フランスでは2015年、8人の新生児を殺害したとして起訴されたドミニク・コトレ被告に懲役9年の判決が下された際、陪審は被告の判断能力の低下を認めている。今回の事件がどう裁かれるにせよ、妊娠否認や家庭内の孤立のように、周囲が気づきにくい問題があることを思わせる。

家庭は、誰もが安心できる場所として語られがちだ。しかし同時に、外部の目が届きにくい空間でもある。その両面を、社会はどこまで理解できるのだろうか。

公平さは、見つける力にも左右される

南仏の放火、元外相をめぐる捜査、ベルリンの襲撃、マルセイユの恐喝、そしてオランジュの事件。五つの出来事を並べると、社会が何を見つけられ、何を見落とすのかという問題が浮かぶ。

映像に残る犯罪は、捜査の対象になりやすい。夏の火災のように、多くの人が直ちに危険を感じる事件には、政治的な反応も集まりやすい。
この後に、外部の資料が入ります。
Each row of a before or after table is a point. One or more steps were done to the points. Then noise was added and the rows were shuffled. The steps act on columns, c1 being the first. What was done? A step turns or swaps two columns, mirrors them in a line or flattens them onto one, adds a multiple of one to another, or multiplies or shifts one. Angles are multiples of 10 degrees, from the lower column toward the higher: turns from -170 to 170, lines from 10 to 170 but not 90. Use the fewest steps. Two steps may share a column if one is a turn and the other turns, adds or multiplies; they go together, in the order done. Otherwise the lowest column goes first.

Before, 12 rows:
[[-32 -10 -10]
 [  7 -28  15]
 [  3  -7  -6]
 [  7   2  42]
 [ -6 -39  -7]
 [  4  -3  -1]
 [  5  -1  -9]
 [ 16   4   7]
 [  2  -2  -7]
 [  5   3  31]
 [ 15 -22  -8]
 [-31   4 -12]]
After (12 x 3):
[[-97  -9  30]
 [  6  -2  33]
 [ 13   4  71]
 [-92   5  27]
 [ 45 -22  32]
 [ 48   4  45]
 [ 16  -2  32]
 [-17 -39  34]
 [ 10  -7  34]
 [ 20 -29  55]
 [ 20   1  82]
 [ 12  -3  39]]
Steps: multiply c1 by 3; shift c3 by 40

Before:
[[  2 -10   8  40  -8  -8]
 [-13 -25   1  27   0  14]
 [-19  16  -5  48 -34 -21]
 [-12  14 -82  56  -1 -20]
 [ -5 -11 -17  51 -20   7]
 [-23   9 -14  29  -3   7]
 [-17 -29 -20 -34  -1  -1]
 [ 93  19   6  30  18   1]
 [ 51  28   3 -50   3  54]
 [ -6  11 -20  22  26  -6]]
After, 10 rows:
[[ -7 -18  82  59 -12  17]
 [  4 -16 -49  16  47 -63]
 [ 31 -19  52  -8 -29  17]
 [  0 -18  24 -17  93   0]
 [-26 -10  27   8  -5   5]
 [  6   5  32 -22   2   8]
 [ 16  12  52  -3  -6  -5]
 [ -2  25 -27  28 -16   6]
 [ -3  26  24 -12 -12 -14]
 [  1  -6  34   3 -23  -8]]
Steps: turn c1 and c5 by 80 degrees; turn c2 and c6 by -170 degrees; turn c3 and c4 by -110 degrees

Before (10 x 8):
[[ 31  93 -31 -17 -28 -33 -45 -14]
 [-12 -34   3  69 -15  -7  43 -82]
 [ 39  30  -3   1  30 -30  62  12]
 [ -6  -5 -45  90  28  -5  31 -56]
 [ 26  54   4  32  -7 -25  -5  52]
 [ 85   6  12  23  34  45  51  27]
 [-28   8 -15  62 -26 -10  14 -43]
 [ 10  89 -54 -19 -48   3   7  24]
 [-53 -24  -5  48  30  19  15 -58]
 [ 52   0 -64 -34 -21 -22  -2  24]]
After:
[[ 32   6  18  66 -28  -1  11  49]
 [  8  -4   6  89  31  -2   3  79]
 [ 46 -21  37  50  30 -33  16  48]
 [-94  12  11  26  33 -13 -58  -5]
 [ 11 -34  64  74 -17   2   2  68]
 [-11  90 -51 -19 -49   0 -17  23]
 [-14  52 -28  28  -1  31 -22 -41]
 [-27  30  12   0  30  40 -61  21]
 [-39  -5 -64 -33 -20  40  -5  24]
 [-17  95 -33 -16 -25  39  48  12]]
Steps: turn c1 and c6 by 160 degrees; turn c7 and c8 by 150 degrees; turn c3 and c8 by -40 degrees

一方で、書類のなかに隠れた疑惑には時間がかかる。匿名の集団が関わる犯罪では、責任の輪郭をつかみにくい。そして家庭の壁の内側で起きることは、誰かが通報するまで外から見えない場合がある。

法の前の平等は、同じ条文を同じように適用することだけで決まるものではないのかもしれない。そもそも発見される事件と、発見されないまま残る出来事の間には、大きな差があるからだ。

日本でも、治安の高さへの信頼は強い。その一方で、取調べの透明性や、被害者が声を上げにくい構造、目に見えにくい差別への感度については、長く議論が続いている。

欧州では、人権を重んじる姿勢と治安への不安が、しばしば同時に語られる。テロ対策を強めれば、誰かへの疑いが広がるかもしれない。少数者の保護を訴えれば、安全への不安を置き去りにしていると受け取られることもある。

放火犯はカメラに捕らえられた。元外相は聴取を受けた。容疑者とされる男は、かつて有罪判決を受けながら社会に戻っていた。恐喝のネットワークは覆面の陰に隠れ、新生児5人分の遺骨は箱のなかにあった。

不安なとき、私たちは誰に厳しくなり、どんな被害には気づかずにいるのだろう。社会の公平さは、その問いにどう向き合うかにも表れるのかもしれない。